If you want to avoid the expensive startup time of creating new threads, create both threads at startup as you suggested. To have them only run when needed, you can have them wait on a condition variable. Since you're using the NSThread class for threading, I'd recommend using the NSCondition class for condition variables (an alternative would be to use the POSIX threading (pthread) condition variables, pthread_cond_t).
One thing you'll have to be careful of is if you get another touch event while the thread is still running. In that case, I'd recommend using a queue to keep track of work items, and then the touch event handler can just add the work item to the queue, and the worker thread can process them as long as the queue is not empty.
Here's one way to do this:
typedef struct WorkItem
{
// information about the work item
...
struct WorkItem *next; // linked list of work items
} WorkItem;
WorkItem *workQueue = NULL; // head of linked list of work items
WorkItem *workQueueTail = NULL; // tail of linked list of work items
NSCondition *workCondition = NULL; // condition variable for the queue
...
-(id) init
{
if((self = [super init]))
{
// Make sure this gets initialized before the worker thread starts
// running
workCondition = [[NSCondition alloc] init];
// Start the worker thread
[NSThread detachNewThreadSelector:#selector(threadProc:)
toTarget:self withObject:nil];
}
return self;
}
// Suppose this function gets called whenever we receive an appropriate touch
// event
-(void) onTouch
{
// Construct a new work item.

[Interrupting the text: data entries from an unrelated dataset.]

Read these off the row that follows.
1) Which number is the entry just left of -59?
2) Which number is the largest entry?
3) Which number is the entry just right of 18?
[-19 -63 -80  21   3  22 -59  28  16  19  11  19  19  18 -50  25]
1) 22
2) 28
3) -50

a =
array([[-10,  -7,   2,  20, -12,  -8,   7,   6,  -1,  -8, -15],
       [ 18, -29,   4,   1, -27, -19, -28, -15, -28,  10, -50],
       [-45,  -9,   5,  69, -26, -16,  41,  31,  13, -33, -22],
       [-32, -23,   7,  64, -38, -24,  24,  20,  -2, -26, -46]])
Indices start at 0.
What is the entry in the bottom-left corner?
A: -32
What is the entry directly above -9?
A: -29
The entry directly above -16 -> -19
What is the entry directly above 13?
A: -28
The entry in the top-right corner is -15
The entry in the top-left corner: -10
The entry just left of the largest entry -> 5
The bottom-right entry -> -46
What is the entry directly below the smallest entry?
A: -22
What is the entry in row 2 and column 0?
A: -45
What is the entry just left of the smallest entry?
A: 10
The entry just right of -12: -8
What is the entry directly below 2?
A: 4
The entry in row 0 and column 1: -7
The entry in row 0 and column 2 is 2
What is the entry directly below the largest entry?
A: 64
The top entry of the column that holds the largest entry -> 20
What is the entry just right of the largest entry?
A: -26
The entry directly above the largest entry is 1
The entry in row 1 and column 0 -> 18
What is the entry directly above 41?
A: -28
What is the entry directly above 24?
A: 41
The entry just right of 1: -27
What is the entry just left of -24?
A: -38
The entry just left of -1: 6

X =
[[55 30 29 58 75 49]
 [15  8 46 64 23 46]
 [50 43 60  8 24 37]
 [59 32 10 79 63 60]
 [57 18 30 75 52 25]
 [56 29 83 39 64 17]
 [72 80 24 30 70 44]]
The top-right entry -> 49
Find the largest entry in the first row.
A: 75
Find the 1st entry on the main diagonal.
A: 55
Find the entry directly below 55.
A: 15
Find the entry in the bottom-left corner.
A: 72
The entry in the bottom-right corner: 44
The entry directly below the largest entry is 24
The entry just right of 10: 79
Find the 4th entry in reading order.
A: 58
The entry just left of 10 is 32
Find the entry directly above 63.
A: 24
The smallest entry in the last column -> 17
Find the top entry of the column that holds the largest entry.
A: 29
The maximum: 83
Find the entry just right of 57.
A: 18
The third entry on the diagonal from the top-right corner: 8

Questions about the row below.
1) Which number is the first entry from the right?
2) Which number is the 3rd entry from the right?
3) Which number is the entry just left of -11?
4) Which number is the third smallest entry?
5) Which number is the 2nd smallest entry?
6) Which number is the fifth entry?
7) Which number is the 2nd largest entry?
[-17 -15  -8  20 -15 -36  -7  31  12 -73  -3 -11   6 -15 -10   6]
1) 6
2) -15
3) -3
4) -17
5) -36
6) -15
7) 20

Questions about the array below.
1) Give the entry just right of -1.88.
2) Give the entry just left of -0.81.
3) Give the entry just left of -0.68.
[[-1.17 -0.25 -0.27 -0.78 -1.09 -1.64 -1.25 -0.77  0.41 -0.47  0.41 -1.80
  -0.44 -0.94 -0.05]
 [-1.18 -0.53 -0.75 -0.51 -0.51 -0.68 -0.56 -1.36  0.31 -0.34  0.31 -1.66
  -1.86 -0.81  0.59]
 [-1.50 -1.28 -0.97 -0.54 -0.26  0.50 -0.02 -1.81 -1.25 -1.15 -1.25 -0.95
  -0.56 -0.46 -0.64]
 [-1.84 -0.52  0.23 -0.91 -1.32 -1.46 -1.33 -0.96 -0.35 -1.25 -0.35 -1.88
  -0.40 -0.66 -1.20]
 [-1.23 -0.57  0.04 -1.16 -1.54 -1.77 -1.59 -0.35 -0.92 -1.31 -0.92 -1.16
  -1.32 -0.79 -1.92]
 [-1.34 -0.62 -0.71 -0.48 -0.49 -0.50 -0.48 -1.51  0.20 -0.45  0.20 -1.70
   1.96 -0.75  0.52]]
1) -0.40
2) -1.86
3) -0.51

Read these off the grid that follows.
1) What is the top-left entry?
2) What is the third entry, reading row by row?
3) What is the 1st entry on the diagonal from the top-right corner?
4) What is the entry just left of -43?
5) What is the entry in the bottom-left corner?
6) What is the 3rd entry from the end, reading row by row?
7) What is the entry just right of the largest entry?
8) What is the entry directly above the largest entry?
[[ -2 -20 -11 -13  15 -10  -7  21 -12  46   9  -9 -15 -48 -10 -16]
 [ -8   4  -8 -10  16  31  12  41 -18 -22 -16 -41  37  -2   7  22]
 [ 22  16  21  33  -9  -1   2 -25  27   9  13  50  -5  49  -2   5]
 [ -6   6  -6  -6  16  33  13  40 -16 -22 -15 -38  38   4   7  24]
 [ -2 -20 -14  -7   8  -4 -11  18 -17  34  -3 -10 -10 -30 -23 -13]
 [ -5 -21 -17 -14  16   2  -8  32 -22  35  -4 -24  -3 -42 -19 -10]
 [  2  23  15  -1   9  12  22   6  16 -21  13  -2  19   8  39  19]
 [ -9 -14 -20 -20  34  31   7  70 -33  20 -12 -56  32 -43  -6  13]
 [-10   4 -10 -13  20  36  14  49 -21 -24 -17 -50  42  -7  10  25]
 [  2 -16  -8  -4   9  -8  -8  12  -9  38   5   0 -13 -28 -16 -13]
 [ -5 -22 -16 -18  20  -2  -5  34 -20  43   3 -23  -6 -53 -12 -12]
 [ 10  38  34   4   4  -5  31 -21  44 -21  38  28   5  13  69  17]
 [ -5   9  -2  -6  15  28  15  33  -9 -22  -9 -31  34   3  14  23]
 [ 21   6  13  37 -12   2  -7 -22  16  12   0  46  -5  55 -26   1]
 [ -1 -21 -12  -7   8  -7 -11  16 -15  39   0  -6 -13 -32 -22 -15]]
1) -2
2) -11
3) -16
4) 32
5) -1
6) -32
7) -33
8) 6

[[ 20 -42 -49 -81]
 [-42  26 -43 -82]
 [-13 -27  83 -57]
 [ 18 -39 -51 -81]
 [ 28 -53 -36 -77]
 [-37  22 -47 -83]
 [-19 -21  84 -57]]
Indices start at 0.
The entry directly above -19: -37
The entry at row 0, column 1 -> -42
Find the entry in row 0 and column 2.
A: -49
The entry at row 2, column 0 is -13
Find the entry directly above the largest entry.
A: -47
Find the entry in the top-right corner.
A: -81
Find the entry directly below -83.
A: -57
Find the minimum.
A: -83
The entry in the bottom-left corner -> -19
The entry directly above -36 -> -51
The entry at row 0, column 0 is 20
The entry just left of -82 -> -43
Find the entry just left of the largest entry.
A: -21
Find the largest entry.
A: 84
Find the entry just left of 83.
A: -27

Note that this must be allocated on the
// heap (*not* the stack) so that it doesn't get destroyed before the
// worker thread has a chance to work on it.
WorkItem *workItem = (WorkItem *)malloc(sizeof(WorkItem));
// fill out the relevant info about the work that needs to get done here
...
workItem->next = NULL;
// Lock the mutex & add the work item to the tail of the queue (we
// maintain that the following invariant is always true:
// (workQueueTail == NULL || workQueueTail->next == NULL)
[workCondition lock];
if(workQueueTail != NULL)
workQueueTail->next = workItem;
else
workQueue = workItem;
workQueueTail = workItem;
[workCondition unlock];
// Finally, signal the condition variable to wake up the worker thread
[workCondition signal];
}
-(void) threadProc:(id)arg
{
// Loop & wait for work to arrive. Note that the condition variable must
// be locked before it can be waited on. You may also want to add
// another variable that gets checked every iteration so this thread can
// exit gracefully if need be.
while(1)
{
[workCondition lock];
while(workQueue == NULL)
{
[workCondition wait];
// The work queue should have something in it, but there are rare
// edge cases that can cause spurious signals. So double-check
// that it's not empty.
}
// Dequeue the work item & unlock the mutex so we don't block the
// main thread more than we have to
WorkItem *workItem = workQueue;
workQueue = workQueue->next;
if(workQueue == NULL)
workQueueTail = NULL;
[workCondition unlock];
// Process the work item here
...
free(workItem); // don't leak memory
}
}
If you can target iOS4 and higher, consider using blocks with Grand Central Dispatch asynch queue, which operates on background threads which the queue manages... or for backwards compatibility, as mentioned use NSOperations inside an NSOperation queue to have bits of work performed for you in the background. You can specify exactly how many background threads you want to support with an NSOperationQueue if both operations have to run at the same time.